Effective: July 28, 2025Fiscal impact: The bill is expected to generate additional revenue for the state through fines (up to $10,000 per violation) collected from insurers, which go to the state general fund; however, costs for enforcement and legal support are likely borne by the Insurance Commissioner’s office and the Attorney General’s office.
Model: Intel/Qwen3-Coder-Next-int4-AutoRoundGenerated: Mar 20, 2026 at 3:55 AM

Pro/Con Analysis

Stronger case for benefits

Potential Benefits (4)
  • Consumers harmed by insurer violations (e.g., overcharging, denied benefits) gain a stronger, faster path to restitution—including 8% interest—and the Commissioner can now order refunds within 30 days, improving access to justice and timely redress.
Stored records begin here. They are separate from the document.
Each wall is flat, endless, passes through zero and stands at right angles to its row. A trip goes straight from one point to another. Which walls does it cross, in order?
In the rows, 128 means zero.

Walls:
(1): [108  75 123]
(2): [115 201 174]
(3): [ 83  99 129]
(4): [180 128 199]
(5): [ 96 115 181]
(6): [118 186 123]
Trips:
[130 150  61] to [135 167 179] -> 2, 4, 5
[110  97 180] to [85 73 54] -> 2, 4, 5
[177  86 117] to [102 151 164] -> 5, 2, 1, 3, 6

Walls:
(1): [102  68 107 136 148 174  92  92]
(2): [129 152 148 163 102 116 157  93]
(3): [106 114  86 131 151  91 117 153]
(4): [110 104 122 128 138 225 173 118]
(5): [182 180 170 168 133 127 150 146]
(6): [123  30 116 115 209 101 142 116]
Trips:
[116  64 129 128  93 119  77 149] to [165 128 144  41 147 147 107 119] -> 3, 4
[131 159 138 158 132 138  86 167] to [ 88  96 229 153 120 112 111 100] -> 3, 2, 1, 6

    consumer protectionPeopleRef: Sec. 1(5); Sec. 1(3)(c)
  • Enhanced enforcement tools—including cease-and-desist orders, lawsuits, and mandatory criminal referrals for penal violations—strengthen deterrence against systemic insurance fraud or bad-faith practices that harm public trust and financial security.

    Public SafetyPeopleRef: Sec. 1(2); Sec. 1(3)(a)-(d)
  • Clarified legal representation obligations for prosecutors and the Attorney General reduce jurisdictional ambiguity and improve coordination in enforcement, supporting consistent application of insurance law across counties.

    Local GovernmentLean peopleRef: Sec. 2
  • The state general fund receives fines up to $10,000 per violation, generating modest new revenue; however, this is offset by increased enforcement costs borne by state legal offices, resulting in a net fiscal neutral-to-slightly-positive effect.

    FinancialRef: Sec. 2
Potential Concerns (1)
  • Insurers may face significant financial penalties ($10,000/violation) and operational disruption (license revocation) for violations, potentially increasing compliance costs and reducing profitability—especially for smaller insurers with limited legal resources.

    Business & EmploymentPeopleRef: Sec. 1(5); Sec. 2

Who Is Most Affected

Washington consumersPositive Impact

Consumers who experience insurance violations (e.g., wrongful denial of claims, overcharging) gain a more effective and timely path to restitution and redress, especially low- and middle-income households who may lack legal resources to pursue individual claims.

Insurance companiesNegative Impact

Insurers—particularly small- and mid-sized firms—face higher compliance risks and costs due to expanded penalty authority and automatic license revocation for nonpayment of fines; large insurers may absorb costs more easily but still face reputational and operational risks.

Prosecutors and the Attorney GeneralMixed Impact

Prosecutors and the Attorney General gain clearer statutory mandates to support enforcement actions, reducing legal uncertainty—but may face increased workload without additional funding, straining already limited resources.

State of WashingtonMixed Impact

The state benefits from increased fine revenue and stronger consumer protection, but must allocate resources to support the Commissioner’s enforcement capacity and legal representation, potentially diverting funds from other priorities.